A candle casts a dim orange hue on my notebook. Black ink spills forth like blood from a slashed artery. I write to get it out, to release whatever is trapped inside me; a pain that is only now surfacing, but is leaving me drowning in my own hollow tears. New tear drops soak into warped circles on paper lit only by a single burning flame. The ink obscures with tiny black branches, spreading further and sinking deeper into the pages. The ink and the tears are now permanent.
It is summer, but I feel cold. The air conditioner kicks on in the background. It comes on whenever it feels like it, never just to comfort me. The only other sound filling the empty silence is the scratch of pen on paper; furious at times, slow and deliberate at others.
Tonight, my crying is outwardly silent, but internally deafening. There are no moments of heavy weeping, or tears streaming in rivers down my face, or the seizure like breathing of cataclysmic woe. Just the heft of the world hanging from a string tied to my heart.

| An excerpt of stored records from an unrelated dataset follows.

A small network was shown many inputs. Here are its activations along a few directions, one row for each input.
Each table varies a few parts of the input and shows all the possible inputs, shuffled.
A made-up example of a description, with smaller parts first: one of 3 separate values, together with either a single point or one of 11 places along a line or (one of 5 places around a ring, together with one of 6 places along a line).
Shared parts are said once, and a part with two or three values counts as separate values.

Other details of the inputs vary at random and push rows far along two fixed directions, the same in every table; ignore that.

Rows:
R1: [-2.35  3.18 -0.96 -3.08  3.59  0.37  0.61  2.73 -1.03 -0.65  4.58]
R2: [ 1.87 -1.88 -0.31  0.92 -0.44  0.34 -0.70 -1.83  0.68  2.83 -2.39]
R3: [ 2.01 -3.30  1.32  2.79 -1.33 -0.44 -1.26 -2.67 -1.02  1.78 -1.72]
R4: [-8.85 -1.19 -2.24 -1.01 -0.19 -0.75  1.80 -0.70  1.93 -3.61  1.58]
R5: [ 0.99  0.74 -0.26 -2.32  1.61 -0.09  1.56  1.35  0.02  0.36  0.69]
R6: [ 3.01 -0.29  2.46  1.01 -0.34 -1.25 -2.17 -1.55 -0.56  1.48 -0.04]
R7: [-1.16  2.91 -1.36 -2.95  4.07  0.54  2.40  1.56 -0.27 -1.06  4.77]
R8: [ 2.88 -1.18  0.49  2.59 -1.01 -0.44 -0.69 -1.75 -0.24  2.15 -4.03]
R9: [-0.33  1.38  0.71 -1.77  1.98 -0.05 -0.33  2.28 -0.51  1.15  1.67]
R10: [-0.88  3.41 -3.27 -0.75  3.99  1.67  0.77  0.66 -0.41 -1.16  4.67]
R11: [-0.71  0.41  1.55  0.27  1.45 -0.43 -0.68  0.77  0.23 -0.60  0.94]
R12: [ 1.18  0.37  0.37 -0.47  1.17 -0.59  1.20  1.31  0.66 -0.53 -0.42]
R13: [-6.28  0.07 -1.84 -0.99 -2.15  1.06  4.09  0.37  2.81 -2.92  1.13]
R14: [ 1.57 -1.19  1.02 -0.58 -1.97 -1.49 -1.68 -0.60 -0.27  1.06 -1.82]
R15: [ 0.85  3.17 -0.88  0.81  0.20  2.55  1.27  1.25  0.25  0.50  2.22]
R16: [ 1.19  0.46  0.28 -1.27  0.82 -0.34  1.28  0.86  0.55  0.28 -0.23]
R17: [-5.19 -2.95 -1.35  0.40 -4.32 -2.55 -0.14 -2.16  1.29 -2.65 -3.62]
R18: [ 1.63 -1.48  0.25  1.10  0.15  0.07 -0.61 -1.19 -1.82  1.48  0.52]
R19: [ 1.50  4.19 -0.79 -0.52  1.38  3.60  0.46  0.98 -0.52 -0.14  1.56]
R20: [ 2.13 -2.28  2.66  1.80 -1.97 -1.69 -2.64 -2.36  0.62  0.57 -2.30]
R21: [ 3.19  1.37  1.35  1.85 -1.26  1.82  0.08  1.40 -1.62  1.46  1.32]
R22: [ 0.17  0.98 -0.58 -2.67  2.33  0.21  1.52  1.39  0.36  0.51  1.79]
R23: [-1.31  1.46  0.45  0.13 -2.72  0.53  0.39  0.68  0.68 -0.99  1.34]
R24: [ 3.19  0.56  1.74  0.17  1.75 -0.35  0.35  0.69  0.56  0.09 -0.14]
R25: [ 2.55 -1.02  0.39  2.34  0.55  0.43 -1.15 -2.03  0.66  1.22 -1.38]
R26: [-0.31 -1.37 -1.42  0.33  0.05  0.34  0.08 -2.22  0.62  1.45 -0.94]
R27: [ 0.96 -1.79  3.56  1.12 -0.34 -1.23 -0.73 -1.25 -0.06  2.74 -1.65]
R28: [ 1.19  2.24  1.72 -0.61 -1.67  1.48 -1.03  0.13 -0.37 -0.46 -0.13]
R29: [-7.11 -1.15 -3.74 -2.86 -1.69 -0.99  0.42 -0.47  1.64 -3.20  1.16]
R30: [ 1.32  0.33  0.51  0.31 -0.91 -1.47 -1.66  0.66 -0.09 -0.80 -0.71]
R31: [-5.29 -3.55 -1.29  0.75 -3.94 -2.09 -0.60 -2.52  2.73 -3.71 -2.64]
R32: [ 2.51 -2.22 -0.03  1.26 -1.20  0.04 -0.60 -1.88  0.42  2.64 -3.50]
R33: [ 0.55 -0.83 -1.08 -0.34  0.60  0.36 -0.44 -0.35 -1.86  0.85  1.26]
R34: [-2.54  1.54 -1.99 -2.88  0.88 -0.53 -0.35  0.43 -0.40 -1.51  3.30]
R35: [ 1.76 -3.08  0.23  0.91 -1.35 -0.13 -1.22 -1.10 -1.10  2.25 -1.86]
R36: [ 2.09  2.15  0.87 -1.08  3.59  0.25  1.13  0.75 -0.36  0.48  3.01]
R37: [ 0.05  1.08 -0.38 -2.55  2.56  0.06  1.65  0.59  0.01  0.40  2.21]
R38: [-5.47 -2.99 -3.40  0.84 -2.79 -0.88  1.02 -1.20 -0.22 -2.92 -2.07]
R39: [ 0.38  0.25 -1.98  1.07  0.57  0.43  0.08  0.10  0.59 -0.48 -0.82]
R40: [ 1.99 -0.75  1.89  0.35  1.26 -0.45  0.35 -0.72  0.91  0.36 -0.43]
R41: [ 0.50  2.37 -2.10 -0.57  3.18  1.30  0.53  0.04 -0.67  0.47  3.22]
R42: [-6.46 -3.82 -0.19  1.13 -2.86 -1.67  0.48 -1.53  2.94 -2.89 -3.14]
R43: [ 2.25 -2.35  0.32  2.37 -1.50 -0.56 -1.19 -0.29 -1.09  0.52 -2.47]
R44: [ 2.11  3.12  1.84 -1.35  0.95  2.43  1.36  1.21 -0.10  0.17  0.63]
R45: [ 2.69 -1.79  0.29  1.35 -1.38 -0.22 -1.16 -0.34 -1.39  1.40 -1.90]
R46: [-6.44 -3.67 -0.51  0.92 -3.12 -1.89  0.78 -0.78  2.55 -2.48 -3.62]
R47: [ 1.15 -0.32 -0.88  1.25  0.50  0.30 -0.92  0.55 -1.13 -1.19  0.74]
R48: [ 1.87 -2.39  3.32  0.69 -1.59 -1.39 -1.13 -0.33 -0.03  2.94 -3.76]
R49: [-1.94  3.72 -1.25 -2.53  2.79  0.33  0.59  3.87 -0.71 -1.57  3.59]
R50: [ 2.84 -1.71  2.66  1.18 -0.99 -1.61  0.60 -1.01  0.13  1.83 -4.12]
R51: [ 1.86  2.63  0.49 -1.48  1.99 -0.43 -1.20  0.74 -1.54  0.40  3.60]
R52: [ 2.66  2.98 -1.86 -0.47  2.51  1.30 -0.15  1.51 -0.74  0.70  1.70]
R53: [ 0.52  1.12  3.13  1.36 -1.63  0.84  0.51  1.43  0.36  1.45 -0.02]
R54: [ 0.60 -0.85  2.76  1.47 -1.08 -1.71 -0.67  0.28 -0.53  1.35 -3.35]
R55: [ 0.98 -0.70 -1.47 -0.47  0.05  0.36 -0.36  0.82 -1.91  0.36  0.39]
R56: [ 0.97  0.72  3.76  0.67 -1.64  1.51 -0.48  0.10  0.07  1.15 -2.31]
R57: [ 2.89 -0.34  0.41  1.54  1.18  0.46 -1.59 -0.06 -1.75  0.25  1.09]
R58: [ 1.25  1.53 -1.69  0.88  1.98  0.96 -0.32  0.34  0.41 -0.80  0.96]
R59: [ 2.11  2.55  0.42 -0.04  0.00  2.97 -0.28  1.22 -2.10 -0.19  1.22]
R60: [-7.38 -0.56 -4.11 -2.33 -2.31 -1.20  0.73 -0.16  1.77 -4.57  0.71]
Each input here is: one of 5 places around a ring, together with either one of 2 separate values or one of 10 places around a ring.
Q: Changing only the place on the ring of 5 turns R50 into R54. The same change can be made to R16. Which row results?
A: R49
Q: Changing only the place on the ring of 5 turns R11 into R20. The same change can be made to R48. Which row results?
A: R14
Q: Change only the place on the ring of 10 in R35. List by row number the other rows that result.
A: R3, R18, R33, R38, R43, R45, R47, R55, R57
Q: Which other rows agree with R2 in the place on the ring of 5? List them by row number.
A: R8, R10, R15, R19, R25, R26, R32, R39, R41, R52, R58
Q: Change only the place on the ring of 5 in R13. List by row number the other rows that result.
A: R15, R21, R23, R53
Q: Change only the choice among 2 separate values in R59. List by row number the other rows that result.
A: R21

Rows:
R61: [ 2.56  2.86  2.89 -0.25  3.28  0.30 -0.28  1.09 -0.18  1.72  2.81]
R62: [-6.23  1.09 -5.25 -0.82  1.60 -0.06 -0.10  0.22  0.07 -4.55  4.28]
R63: [ 7.71  4.99  4.55  0.82  1.39  0.84 -0.97  2.47 -1.51  1.70  0.15]
R64: [-5.95  0.20 -5.62 -3.09  1.96  0.31  1.08 -0.01  0.71 -3.33  4.74]
R65: [ 4.24  4.79  2.21 -0.29  0.20  1.07  0.03  3.25 -0.43  0.71  1.07]
R66: [ 7.68  1.78  1.58  1.91  3.02  0.65 -3.43  1.61 -3.27  2.93  2.17]
R67: [ 6.21  5.64 -0.64 -0.29  5.22  1.86 -2.29  3.51 -5.44  1.64  5.87]
R68: [ 6.55  0.99  6.15  1.85 -1.12  0.11 -2.64 -0.48 -0.16  2.48 -2.54]
R69: [-1.78 -5.46 -2.06  0.42 -3.68  0.12  0.54 -3.99  1.33  0.75 -5.23]
R70: [-6.41 -1.89 -5.82  0.78 -1.94  0.66  0.91 -0.68  1.46 -3.77 -0.45]
R71: [-0.93 -7.54  4.08  3.49 -5.11 -1.68  1.16 -4.35  2.38  2.05 -6.38]
R72: [-1.15 -3.48  1.71  2.13 -3.27  0.12  1.17 -2.20  2.90  1.68 -4.74]
R73: [-2.22 -5.22 -1.16  3.34 -2.99 -0.89 -1.57 -4.38  1.49 -1.30 -4.42]
R74: [-2.93 -3.22  1.42  0.68 -6.20  0.60  0.77 -1.68  1.95 -0.60 -5.91]
R75: [-7.85  2.41 -8.30 -3.55  2.97  0.86  3.45  0.50  1.15 -6.31  4.84]
R76: [ 2.68 -4.42  7.05  0.47 -0.63 -4.43 -0.62 -0.85  1.47  4.16 -6.01]
R77: [-2.86 -3.98  1.28  2.47 -2.95 -0.75  2.28 -3.49  3.24 -0.29 -5.40]
R78: [-0.65 -5.75  2.79  3.61 -5.15 -1.16  1.50 -4.02  3.73  2.43 -7.80]
R79: [ 6.27  2.24  5.20  0.57 -0.40  0.23 -1.06  2.34 -1.99  1.80  0.92]
R80: [-3.56 -5.74  5.27 -0.30 -5.67 -5.28 -0.58 -1.59  3.20 -0.01 -7.64]
R81: [-7.55  0.77 -7.88 -0.71  0.12  0.85  2.29  1.06  1.03 -5.62  2.46]
R82: [ 9.08  2.70  0.76  0.32  3.01  0.60 -1.14  0.98 -1.85  4.09  0.87]
R83: [-8.56 -1.35 -2.39 -1.08 -1.73  0.44  3.07 -0.65  1.89 -2.10  0.44]
R84: [-8.51  6.80 -4.74 -4.98  1.49  2.19  2.70  5.12 -0.59 -5.81  7.82]
R85: [-1.70 -5.00  4.46  2.45 -7.50 -1.35 -0.91 -4.00  1.38  1.69 -6.81]
R86: [ 7.19  1.13  0.59  0.45  1.72  0.81 -1.54  0.11 -1.22  3.81  0.02]
R87: [ 6.70  0.61  1.33  0.45  2.85  0.22 -2.33 -1.41 -1.23  2.71  0.40]
R88: [-6.58  3.20 -7.84 -4.92  4.38  1.13  3.05  2.69 -0.96 -5.82  9.01]
R89: [ 7.44  5.69 -1.53 -0.56  5.12  3.29 -1.52  4.55 -4.80  1.31  4.15]
R90: [-6.66  1.62 -2.79 -2.03  2.40  1.31  2.56  0.45  2.13 -4.21  3.35]
R91: [-7.54  3.19 -1.80 -2.84 -0.37  0.07  1.09  1.57  1.75 -5.07  4.19]
R92: [ 0.81 -4.88  0.00  3.37 -2.79 -1.12 -1.04 -2.36 -0.75  0.16 -2.74]
R93: [ 7.17  1.60  0.71  2.95  2.13  0.44 -1.79  0.35 -2.38  1.62 -0.75]
R94: [-0.61 -7.26  0.93  2.20 -4.94 -1.85 -1.11 -6.33  0.77  3.04 -6.05]
R95: [-7.14  2.60 -2.12 -2.90 -0.50  0.82  1.36  2.48  1.33 -4.82  4.22]
R96: [ 4.88  3.22 -0.78 -1.50  3.51  0.94 -1.07  1.45 -3.21  2.97  3.88]
R97: [ 6.26  3.51  4.09  0.69 -0.63  1.29 -1.41  2.51 -0.69  2.54 -0.50]
R98: [-7.91 -2.17 -1.66 -0.87 -0.98  0.08  2.41 -0.83  2.92 -2.63  0.77]
R99: [ 4.19 -1.53  5.16  2.05 -0.93 -0.01 -0.65 -1.71 -0.80  4.84 -2.85]
R100: [ 5.23  2.38  2.51 -0.22  2.13  2.51  0.66  2.03 -1.37  3.14 -0.18]
R101: [-9.47 -2.94 -4.65 -2.59  0.32 -3.69  0.95  0.72  1.27 -5.16  0.09]
R102: [ 7.19  4.70  1.49 -4.51  7.95 -2.29 -1.70  4.71 -3.41  2.62  4.91]
R103: [ 6.74  5.53  0.12 -2.04  6.48  0.54 -2.14  2.08 -2.92  2.20  6.51]
R104: [-2.01 -4.39 -1.34  2.91 -3.76 -0.69 -1.15 -2.81 -0.40  0.68 -3.54]
Q: Changing only one part turns R102 into R80. The same change can be made to R96. Which row results?
A: R84
Q: What do these inputs look like to the network?
A: one of 4 places along a line, together with either a single point or one of 10 places around a ring
Q: A walk changes only the place on the ring of 10. It starts at R84 and steps to R85. List the rest of the walk in order.
A: R79, R95, R91, R68, R63, R65, R97, R74
Q: Change only the place on the line of 4 in R73. List by row number the other rows that result.
A: R68, R87, R90
Q: A walk changes only the place on the line of 4. It starts at R63 and steps to R77. List the rest of the walk in order.
A: R75, R93

Rows:
R105: [ 3.02 -1.82  1.27  2.40 -1.49 -0.24 -1.80 -1.75 -0.62  1.12 -2.56]
R106: [-6.06 -2.74 -3.01 -0.28 -1.24  0.23  2.00 -1.34  0.99 -1.68 -0.11]
R107: [ 3.00 -2.60  1.26  2.65 -1.17 -0.63 -1.36 -0.97 -1.19  2.02 -2.84]
R108: [ 2.77  0.17  3.23  1.03 -2.49  0.38 -0.68  0.04 -0.02  1.96 -2.32]
R109: [ 1.40 -2.47 -0.25  0.64 -0.96 -1.48 -1.58 -1.37 -0.40  1.01 -2.57]
R110: [ 1.10  1.30 -0.76 -1.11  2.16  0.40  0.12  0.45 -0.85  0.35  3.02]
R111: [ 1.94  1.92  0.81 -0.07  1.61  0.78  0.32  0.84  0.02 -0.18  0.74]
R112: [ 1.71  2.42  0.16 -0.54  3.08  0.78  1.05  2.58 -0.95  0.32  1.94]
R113: [-3.79 -0.65 -1.88 -0.06 -2.09  0.69  1.97 -0.57  2.16 -2.01 -1.53]
R114: [ 1.06  1.98 -1.61 -2.34  2.99  0.39 -0.05  1.20 -1.37  0.67  2.91]
R115: [-7.04 -0.28 -2.31 -3.05 -0.91 -1.12  1.46  0.69  1.39 -3.30  0.79]
R116: [-4.09 -0.68 -1.32  0.00 -0.16 -0.31  1.18 -0.78  2.14 -1.98 -0.32]
R117: [ 0.70  3.47  1.09 -1.51  2.32  0.66  0.51  3.71 -1.68 -0.15  3.30]
R118: [ 3.51 -0.11  1.16  1.19 -1.14  1.22 -0.51 -0.94 -0.59  2.62 -1.27]
R119: [ 2.35 -2.26  2.00  0.51 -0.73 -1.54 -0.48 -1.31  0.86  2.16 -3.87]
R120: [ 2.53  3.91 -1.83 -1.42  4.09  0.43 -0.78  2.82 -2.35 -1.01  5.15]
R121: [ 2.05  4.52 -1.75 -0.71  4.25  1.04 -1.18  2.78 -2.20 -0.84  5.00]
R122: [ 0.48 -1.90  3.13  0.55 -2.24 -1.60 -0.59 -1.01  0.81  0.93 -2.09]
R123: [-0.33 -0.77 -0.04  0.67  0.11  0.17 -0.37 -1.45  0.30  0.87  0.14]
R124: [ 2.28  0.11  3.58  0.75 -1.33 -0.09 -0.95 -0.11 -0.13  1.20 -1.43]
R125: [ 2.13  0.30  0.76  0.49  0.41  0.96 -0.45 -0.83 -0.66  1.24  0.36]
R126: [-5.39  0.07 -5.02 -0.56 -1.57  1.07  1.21  0.01  0.68 -3.81  0.96]
R127: [-5.36 -2.53 -1.87 -0.48 -1.45 -1.20  1.90 -1.64  2.70 -2.64 -1.14]
R128: [ 0.02 -1.36  3.19  1.26 -2.06 -1.00 -0.95 -1.07  0.96  1.10 -2.27]
Q: Changing only one part turns R126 into R113. The same change can be made to R120. Which row results?
A: R127
Q: What do these inputs look like to the network?
A: one of 4 places along a line, together with either a single point or one of 5 places along a line
Q: Which other rows agree with R122 in the place on the line of 4? List them by row number.
A: R108, R115, R117, R124, R128
Q: Change only the place on the line of 5 in R123. List by row number the other rows that result.
A: R110, R114, R118, R125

Sleep either comes too much, or never at all, and tonight it has abandoned me. To sleep is to not be awake, and being awake is inherently painful. My mind will become quiet, my eyes will dry, and my body will relax. But tonight my thoughts are heavier than my tired and burning eyes. I do not want to be here in this room, in this house, this city, this planet, in this skin.
* * * * *
Sitting in my car with that memory, my eyes fill with tears as I realize the darkness of that night. Deciding I cannot be here right now, my right hand releases its grip on the steering wheel and reaches for the gear shift. Locking it into Drive I pull out of the parking lot. The cigarette lighter pops out, ready to light my cigarette at the first stoplight.

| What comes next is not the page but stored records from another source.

These are the activations of a small neural network, seen along a few directions. Each row is one input.
In each table, some parts of the input vary, and every possible input appears once, in random order.
Descriptions start from the smaller parts, as in this example, which fits no table here: one of 4 places along a line, together with either a single point or one of 9 places along a line or (one of 2 separate values, together with one of 8 places around a ring).
Shared parts are said once, and a part with two or three values counts as separate values.

Other details of the inputs vary at random and push rows far along three fixed directions, the same in every table; ignore that.

Table:
R1: [ -8  32  -1  -1 -27  21  -1  -7 -31   1  19]
R2: [-11  31 -19  -4  -8  15  21 -11  -8  13  22]
R3: [ -3 -22  -4 -20   2 -22   1 -33 -13  -4 -14]
R4: [ -1  30  -4   4 -21  20  12  -2 -23  19  16]
R5: [-11   4  -1   1   5 -11 -10  13  20 -14   4]
R6: [ -4 -25  -5 -24   7 -10  -1 -32 -11  -3 -10]
R7: [-13   0   2  -6  14  10 -15  17  10 -14   4]
R8: [ -4   2  11  14  -7  -7 -11  13  12 -20   1]
R9: [  9   6  -5   3   5   5 -12  19  15 -21  -6]
R10: [ 19 -13   3  21  11 -14  27   8  20  32 -12]
R11: [  0 -27  10 -21   1  -3 -14 -12 -18  -9 -10]
R12: [  1 -24  -4  -7  -6 -24  -1 -30 -16  -4 -19]
R13: [-12   3  -3   2   5 -10 -15  10  18 -14   3]
R14: [  9   7  -3   1   4   6 -12  16  12 -25  -4]
R15: [ -1  30  -9  19 -23   7  18 -10 -15  11  12]
R16: [  6 -24   7  -2  -7 -16  -1 -32 -19  -6 -17]
R17: [ -6  -7  -5 -21 -16   9 -12 -35 -45  -2  -2]
R18: [  4 -25   0  -6  -2 -21   0 -33 -17  -7 -14]
R19: [  8   6  -7   5   4   7 -17  15  12 -21  -6]
R20: [ -3   1  13  11  -8   0 -19  16   9 -12  -2]
R21: [ 10 -12   1  -5  30   3  31  12  17  31  -3]
R22: [  8 -13  -8  -2  24  -7  28   7  27  35  -5]
R23: [ -2  -1  15   3  -2   7 -22  20   4  -9   4]
R24: [  8 -12   0  -7  28   2  33  13  17  31  -6]
R25: [-15   0  -3  -7   6  -1 -12  13  19 -15   5]
R26: [ -7  -2  11  -6   0   8 -15  23   5 -13   6]
R27: [ -7   1   0  14  -2 -12 -14  12  14 -16   1]
R28: [ -1   2  18   8  -6  -1 -12  18  11 -14   1]
R29: [-16   0   2  -9  10   8 -12  19  10 -14   2]
R30: [  0  29  -5   6 -19  20   9  -3 -23  21  15]
R31: [ -8   5  16  -4 -11   9 -28  10 -10 -24   9]
R32: [ 17 -16   4   1  19   2  25  20  16  41  -7]
R33: [ -7  -2   9  -4   0   7 -16  26   8 -10   5]
R34: [ 12  -9  -4   6  24 -15  27   4  25  32  -4]
R35: [ -6 -27  -5 -25   9  -3  -4 -26 -19   3 -19]
R36: [ 18 -20 -11 -13   4  -3  -7 -30 -18  -9 -24]
R37: [-10  30 -21  -1  -7  16  15 -15 -10  15  23]
R38: [  7 -25  10  -7  -8 -10  -7 -29 -22   2 -19]
R39: [ -3   2  15   8  -9  -1 -16  17   9 -14  -1]
R40: [ 11   6  -2   3   7   8 -13  13  11 -25  -1]
R41: [  1  29  -9  22 -19   9  15 -12 -15  12  14]
R42: [ -5  33 -15   5  -8   6  20 -15  -9  12  23]
R43: [ -1  29 -15  19 -13   4  17 -12 -12  13  18]
R44: [ -6   1   4  11  -2 -12  -9  13  14 -20   4]
R45: [ 24 -13  15  12  14  -6  29  12  19  34  -7]
Description of these inputs: one of 5 places around a ring, together with either a single point or one of 8 places around a ring.
The inputs of R32 and R26 match in every part but the place on the ring of 5. If R19 is changed in the same way as R32 into R26, which row does it become? -> R14
Change only the place on the ring of 5 in R8. List by row number the other rows that result. -> R10, R15, R16, R41

Table:
R46: [-21  11 -12 -17 -22   5 -12 -32 -36 -14   3]
R47: [-12  12   3   7   8   9 -30  31  25 -26  15]
R48: [ 30 -53  22  10   4 -40   3 -12  10  -2 -38]
R49: [-14  14   0   5   5   9 -27  37  25 -27   8]
R50: [ 11 -41   8 -18  23 -21   1 -12  11   1 -20]
R51: [11 18 -5  9  9 17 38  7  0 40 14]
R52: [-21   8  -9 -12 -18   5 -12 -35 -38 -15   8]
R53: [  9 -41   6 -17  22 -18   7  -9  10   0 -27]
R54: [-19   9  -9 -15 -20   4 -15 -36 -35 -12  10]
R55: [ -5  11   3  15 -43 -11 -15 -36 -39 -16  -2]
R56: [-12  15   0   4   3   8 -30  36  25 -27  13]
R57: [-14  11   3  10  10  10 -27  34  24 -28  13]
R58: [13 19 -5  5  7 16 35  5  1 41 17]
R59: [-18  10 -12 -18 -24   3 -15 -32 -35 -12   7]
R60: [ 11 -40   5 -20  21 -21   6  -7  11   2 -28]
R61: [  6  12  19  42  -7  -6 -27  46  36 -27   3]
R62: [-23   9 -12 -14 -21   7 -11 -33 -36 -15   3]
R63: [11 21 -8  3  3 16 38  8 -1 41  9]
R64: [ 13 -38   4 -20  18 -21   2  -9   9   2 -23]
R65: [14 20 -9  2  2 15 36  7 -1 43 13]
R66: [ 9 18 -7  6  6 18 40  8  0 40  9]
R67: [ 10 -44   9 -15  26 -21   4 -10  10  -1 -24]
R68: [-16  12   1   8   6  12 -25  35  24 -28   8]
R69: [ 27  26   7  39 -17   5  37   9   0  39   9]
The inputs of R51 and R52 match in every part but one. If R58 is changed in the same way as R51 into R52, which row does it become? -> R54
What is each input in this table made of? -> one of 4 separate values, together with either a single point or one of 5 places around a ring
Start at R64 and move only the place on the ring of 5, one step at a time. The first step leads to R60. Which rows follow, in order? -> R53, R67, R50
Change only the choice among 4 separate values in R46. List by row number the other rows that result. -> R49, R60, R63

Pulling onto the freeway, my left hand holds the cigarette by the open
window and my right hand rests on top of the steering wheel. My destination
is the far left lane, the fast lane. Gradually my right foot reaches the floor,
the accelerator pinned beneath it. The wind rushes in through the cracked window,
so loud and harsh I squeeze my eyes together and sink deeper into my seat. The
orange hand on the speedometer reads eighty, ninety, ninety-five, ninety-eight,
ninety-nine, one-hundred. My heart drums hard against my ribcage, more thunderous
than the wind blasting into the car. Dark shapes stand still as I race past
them. The black and white photograph is blurring into streaking gray. I exhale
deeply and release my foot from the accelerator. I am not him.